Reputation: 381
I tried to select a single value of column class from each group of my dataframe after i performed the groupby function on the column first_register and second_register but it seems did not work.
Suppose I have a dataframe like this:
import numpy as np
import pandas as pd
df = pd.DataFrame({'class': [1, 1, 1, 2, 2, 2, 0, 0, 1],
'first_register': ["70/20", "70/20", "70/20", "71/20", "71/20", "71/20", np.NAN, np.NAN, np.NAN],
'second_register': [np.NAN, np.NAN, np.NAN, np.NAN, np.NAN, np.NAN, "72/20", "72/20", "73/20"]})
What I have tried and did not work at all:
group_by_df = df.groupby(["first_register", "second_register"])
label_class = group_by_df["class"].unique()
print(label_class)
How can I select/access each single class label from each group of dataframe?
The desired output can be an ordered list like this to represent each class of each group from the first group to the final group:
label_class = [1, 2, 0, 1]
Upvotes: 0
Views: 1056
Reputation: 30940
Use dropna=False
:
group_by_df = df.groupby(["first_register", "second_register"], dropna=False)
label_class = group_by_df["class"].unique()

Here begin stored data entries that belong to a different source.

Each row was made from one small tree. The marks that hang from a mark follow it in brackets, in the order of their numbers. Every link used is in the known rows. Write each row's tree.
Known rows:
Z_162(Z_682): -23; 12; 12; -9; 13; -9; 2; -9; -1; -21; 5; 7; 18; -26; 2
Z_162(Z_682(Z_107(Z_646(Z_169(Z_109))))): -28; 34; 28; 11; 15; -6; 13; -3; 35; -8; 10; 4; 36; -28; 20
Z_646(Z_162(Z_682) Z_169): -16; 30; 30; 0; 22; -13; 29; -7; 8; 4; 11; 34; 3; -23; 11
Z_646(Z_169): -6; 5; 10; 10; 13; -15; 10; -9; 21; 24; -4; 11; 5; 7; 4
Z_682(Z_107(Z_646) Z_162): -9; 20; 26; 15; 10; 5; -9; -4; 5; -23; 17; -31; -36; -10; 7
Z_109(Z_169(Z_646 Z_682(Z_107 Z_162))): -8; -33; 41; -38; 5; 47; 0; -49; 21; 42; -54; -23; -32; -12; -13
Z_646(Z_107(Z_682(Z_162)) Z_169(Z_109)): -38; 33; 12; 11; 12; -28; 30; 26; 31; -25; 2; 1; -5; -22; 11
Z_646(Z_107(Z_682)): -19; -1; 4; -5; -4; -41; 0; 39; 13; -36; 31; -3; -10; -29; -11
Z_107(Z_646(Z_162 Z_169(Z_109 Z_682))): 0; 27; 28; 17; 21; 41; 29; 17; 36; 34; 5; 6; 11; 11; 22
Z_169(Z_646(Z_107 Z_162)): 24; 1; 1; -28; -9; 0; -4; 20; -2; -6; 2; 20; -54; -27; -13
Z_107(Z_646(Z_162(Z_682) Z_169(Z_109))): -19; 56; 23; 16; 17; 18; 38; 9; 15; -7; 23; 17; 25; -20; 28
Z_109(Z_169(Z_682(Z_162))): -20; -23; 27; -15; 25; 38; 25; -36; 11; 20; -36; -28; -4; 3; 3
Z_162(Z_682(Z_107)): -21; 4; 25; -14; 5; -22; -3; -10; 8; -21; 2; 10; 6; -35; -4
Z_107(Z_646(Z_162 Z_169) Z_682): -15; 39; 35; 27; 0; -3; 21; 29; 10; 4; 52; 0; -12; -10; 6
Z_682(Z_107(Z_646(Z_169)) Z_162): -14; 25; 35; 22; 23; -10; 3; -13; 24; 2; 10; -20; -34; -6; 11
Z_107(Z_646(Z_169(Z_109)) Z_682): -31; 38; 15; 30; -4; 7; 16; 23; 29; 3; 32; -12; 33; -2; 14
Z_107(Z_646): -2; 12; 5; 17; 5; 10; -11; 8; 0; -10; 29; -23; -2; 1; 7

Write each row's tree:
-29; 26; 27; 27; 6; -15; 0; 17; 24; 4; 44; -17; 9; -7; 3	Z_107(Z_646(Z_169) Z_682)
-13; 36; 33; -4; 3; -5; 45; 0; 19; 3; -9; 42; 17; -29; 13	Z_646(Z_162(Z_682(Z_107)) Z_169(Z_109))
-4; -13; 16; -48; 1; 10; 22; -16; -6; -14; -8; 20; -18; -49; -8	Z_109(Z_169(Z_646(Z_107 Z_162(Z_682))))
9; 17; 31; 3; 1; 41; 15; 27; 24; 7; 3; -2; -2; -4; 9	Z_169(Z_109 Z_682(Z_107(Z_646(Z_162))))
10; 9; 12; -1; 18; -34; 28; 23; 20; -2; 11; 32; -28; -13; 5	Z_646(Z_107 Z_162 Z_169)
2; 15; 33; -33; -12; 11; -6; -11; -7; -1; -5; 29; -30; -45; -13	Z_169(Z_646(Z_162(Z_682(Z_107))))
-21; -4; 24; -4; 54; -26; 7; 0; 50; 5; -18; 0; -29; -9; 5	Z_646(Z_107 Z_169(Z_682(Z_162)))
-6; 10; 15; -6; -11; -30; 17; 50; 1; -36; 35; 16; -30; -32; -11	Z_646(Z_107(Z_682) Z_162)
22; 25; 0; -20; -28; 53; 15; 6; -10; 21; -22; 21; -14; -6; 2	Z_169(Z_109 Z_646(Z_162))
-22; 10; 14; -3; 43; -5; 22; 5; 53; 4; -30; 4; -5; -5; 18	Z_646(Z_107 Z_169(Z_109 Z_682(Z_162)))
-14; 9; -5; -22; -27; 0; -6; 33; 14; -15; 1; 2; -5; -34; -10	Z_169(Z_109 Z_646(Z_107(Z_682)))
-16; 32; 12; -9; 22; -24; 46; 20; 25; -24; 1; 43; 11; -34; 19	Z_646(Z_107 Z_162(Z_682) Z_169(Z_109))
-26; -13; 17; -29; -10; 6; 8; -8; 0; -13; -6; -26; -37; -36; -14	Z_109(Z_169(Z_646(Z_107(Z_682(Z_162)))))
-15; 51; 27; 27; -11; 16; 35; 36; 17; 4; 38; 5; 12; -6; 15	Z_107(Z_646(Z_162 Z_169(Z_109)) Z_682)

first_register second_register
70/20 NaN [1]
71/20 NaN [2]
NaN 72/20 [0]
73/20 [1]
Name: class, dtype: object
if you knok length of unique class is 1 or you want get the first or the last:
label_class = group_by_df["class"].first()
Or:
label_class = group_by_df["class"].last()
Upvotes: 2
Reputation: 863761
Use GroupBy.first
:
out = df.groupby(["first_register", "second_register"], dropna=False)["class"].first()
print (out)
first_register second_register
70/20 NaN 1
71/20 NaN 2
NaN 72/20 0
73/20 1
Name: class, dtype: int64
label_class = out.tolist()
print (label_class)
[1, 2, 0, 1]
Upvotes: 1